Chinese girls generally had little say in their futures. The patriarchal cultural values of Chinese society discouraged the immigration of Chinese women. Confucian ideology dictated that women limit their activities to the domestic sphere. In addition, the hierarchical social structure positioned women as subordinate to men, requiring a woman to obey her father at home, her husband after marriage, and her eldest son after the death of her husband.8 Daughters of merchants sometimes traveled to the United States to join their fathers. However, impoverished Chinese girls, like their working-class male counterparts, had very few choices. Poor families sometimes sold their daughters into domestic service or prostitution to help supplement the family income. The Chinese considered the mui tsai (domestic servant) system as a form of charity for lower-class children. Parents signed a contract agreeing to sell their children into service for a limited period of time. Chan Fung Chun recalled the sobs of her heartbroken mother as poverty forced her to sell her youngest daughter as a mui tsai. Fearing for her daughter's future, the mother begged the slave dealer not to sell the girl into prostitution. Chan Fung Chun's new owner shipped her off to America. The child remembered the long, tearful journey to San Francisco and the cruelty of the slave dealer, who punished her for thinking about home. Although she did work for several years as a domestic servant, her mistress ultimately decided to sell her into prostitution at age fourteen.9 Unscrupulous men and women sometimes lured girls to America with promises of gold, marriage, jobs, or education, only to sell them into prostitution.10
Although they had little choice in the matter, some girls tried to fight back. The father of six-year-old Lilac Chen (Wu Tien Fu) told her that he was taking her to meet her grandmother. However, on the steamer she discovered that her father had sold her: “[He] locked me in the cabin while he was negotiating my sale. And I kicked and screamed and screamed and they wouldn't open the door till after some time, you see, I suppose he had made his bargain and had left the steamer. Then they opened the door and let me out and I went up and down, up and down, here and there, couldn't find him.” Despite her objections, Chen was transported to San Francisco and resold as a servant to a brothel.11 Chinese child immigrants, especially female children, were vulnerable to exploitation by adult relatives and slave traffickers interested only in making a profit from the labor of children.

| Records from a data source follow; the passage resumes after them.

In the rows, 128 means zero.
One turn moves every row onto another: examples first, then more rows asked
pes: [114  90 113 117 163 106 123 150 116 158 140 119 111 126 110 110 135 115
 172 152 106]
gizib: [157 119 171 109 111 146 138 106 152 132 127 107 149 110 118 105  90 135
 109 118 130]
tasit: [130 125 143 127 146 159 122 181 127 144 123 124 143 130 110 141 154 139
  93 120 160]
mogab: [119 113 124 112 118 108 104 143 135 113 135  82 113 157  98 127 133 118
 161 172 105]
Luz: [136 157 139 169 145 125  90 118 125 115 138 163 125 109 156  84 135 147
 140 152 108]
Zuza: [115 125 132 113 122 119  92 106 124 136 140 136 163 100 161  90 131 179
 128 151 113]
gal: [129 135 143 124 150 149 133 180 122 148 118 119 148 134 116 135 146 136
  95 116 162]
Reko: [118  91 106 118 165 106 131 144 111 151 148 122 112 131 108 114 142 108
 160 158 110]
nabo: [147 119 165  95 118 145 132 123 152 136 136 111 146 113 119 103  75 130
 117 123 136]
kos: [131 108 132 142  88 125 118 123 158 129 152  93 128 105  74 140 105 133
 157 143 119]
nat: [102 130 179 143 165 127 142 120 124 127 116 130 156 147 127 157 151 150
 136 127 162]
vop: [101 139 130 181 112 111 138 113 138  96 173 144 129 115 105 144 132 135
 136 107 134]
tefam: [104 160 127 167 118 124 116 143 126  88 162 127 111 129 135  83 152 150
 112 121 114]
lam: [116  92 112 124 164 106 132 145 120 151 138 128 108 119 114 112 127 108
 174 157 107]
tus: [136 124 143 136 103 125 109 124 157 136 144  90 124  97  81 147 106 123
 151 159 121]
Vetov: [ 96 158 133 172 119 124 111 147 130  96 165 132 108 124 137  83 144 146
 113 126 116]
sepe: [102 157 141 169 119 128 121 145 129  89 161 128 101 129 132  83 142 150
 107 131 108]
logal: [123 129 132 117 121 115 106 103 131 132 138 139 176 112 165  80 122 169
 119 139 117]
zite: [119 111 125 111 123 111 100 140 138  98 127  91 121 153 100 130 131 118
 158 177 100]
Kebe: [118 119 131 112 107 118 104 116 134 105 136 149 173  96 154  87 130 157
 118 151 108]
bomop: [170 128 158 120 139 149 119 135 141 122  93 142 125 162 117 124 108 126
 110 126 153]
Selum: [153 113 156 101 118 148 137 113 154 131 139 125 142 114 131  94  87 121
 105 114 134]
vuzu: [168 118 152 122 149 152 109 137 143 123 100 142 127 165 113 117 103 138
 108 125 152]
Diza: [111  84 127 119 152  91 130 107 132 150 140 119 131 148 140 108 161 176
 164 134 125]
Fuf: [105  74 128 117 143  99 139 112 135 155 126 132 140 139 130 113 150 177
 167 138 127]
Zof: [129 153 146 176 156 127  92 119 121 121 134 156 134 107 155  84 135 138
 139 157 115]
nure: [118  94 111 114 165 104 128 143 125 155 135 121 109 129 111 116 142 110
 170 160 106]
vanet: [112 134 128 185 116 114 133 116 157 101 173 150 111 129 101 133 133 131
 140 105 126]
tel: [123 113 131 112 116 106  99 142 137 106 129  90 110 154  94 127 140 125
 167 170 105]
fav: [127 133 141 122 155 153 125 173 127 147 117 130 140 131 114 141 144 135
  93 113 165]
Guzag: [101 153 137 167 121 121 114 150 125  96 166 123 114 125 133  77 147 152
 104 114 116]
bimus: [136 154 147 173 147 128  85 112 121 115 125 166 124 105 152  97 132 144
 139 148 111]
zilod: [104 130 160 150 151 121 158 117 128 143 121 130 146 138 115 163 154 162
 127 114 163]
rufet: [156 128 173 104 126 149 149 118 138 126 146 110 129 106 104 104  93 131
 103 122 132]
sibi: [109 137 114 186 123 107 138 115 124 105 171 166 128 134 103 136 124 137
 132 121 133]
zoral: [124 115 132 144 102 126 106 122 163 127 151  92 115  94  88 145 103 124
 154 141 109]
kedu: [114 133 162 137 148 119 154 126 131 138 129 139 141 148 115 168 165 157
 140 125 167]
bava: [136 101 131 164 109 134 111 134 159 136 148  88 130 101  81 145 128 126
 158 146 116]
Fofa: [124 121 137 112 121 112 111  92 124 117 141 145 165  98 160  87 121 170
 130 140 115]
Nuki: [173 127 157 116 141 154 112 140 142 121 105 136 133 167 120 125 111 132
 107 120 152]
Lini: [124 130 133 122 153 157 127 175 123 155 119 121 152 124 109 137 141 134
  98 116 158]
Supoz: [107  72 123 117 146 106 128 109 136 148 118 117 116 150 127 101 139 184
 149 143 120]
Gugif: [104  78 138 115 153  96 150 122 137 151 135 124 128 159 140 109 151 166
 158 130 123]
rifu: [170 121 152 117 135 153 118 129 142 116  97 140 127 174 113 124 117 132
 113 123 150]
gezav: [109 149 149 146 149 122 143 124 129 130 127 135 152 146 119 175 158 162
 127 128 163]
Val: [129 154 132 169 148 131  88 114 120 116 130 161 128 102 157  88 130 137
 140 147 111]
dod: [109 147 127 184 108 119 140 114 149 107 161 157 116 121 107 147 136 132
 126 112 129]
Vepot: [119 116 128 112 112 103 107 143 132 101 134  83 119 153 101 123 142 128
 162 176 110]

lam turns into Lini
dod turns into zoral
Val turns into pes
Now find these:
Supoz turns into nat
Zof turns into Reko
mogab turns into Nuki
vanet turns into tus
Fofa turns into Fuf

Whether children immigrated to the United States by force or of their own free will, departing from home was a traumatic experience. Family and friends often offered gifts and bittersweet farewells to departing immigrants. Relatives showered some child immigrants with new clothing and supplies of special foods in preparation for their journey.12 Huie Kin did not have the luxury of new clothes and sweetmeats. His baggage consisted of bedding and a basket with shoes, a hat, and some homemade biscuits that his mother had baked for him. He recalled his final emotional moments at home: “We said good-by at the doorsteps, and a minute later darkness closed around us and we could not see the folk standing there.”13 Children like Huie Kin experienced fear and uncertainty as they left behind parents and siblings, took on adult responsibilities, and embarked on their journey to California.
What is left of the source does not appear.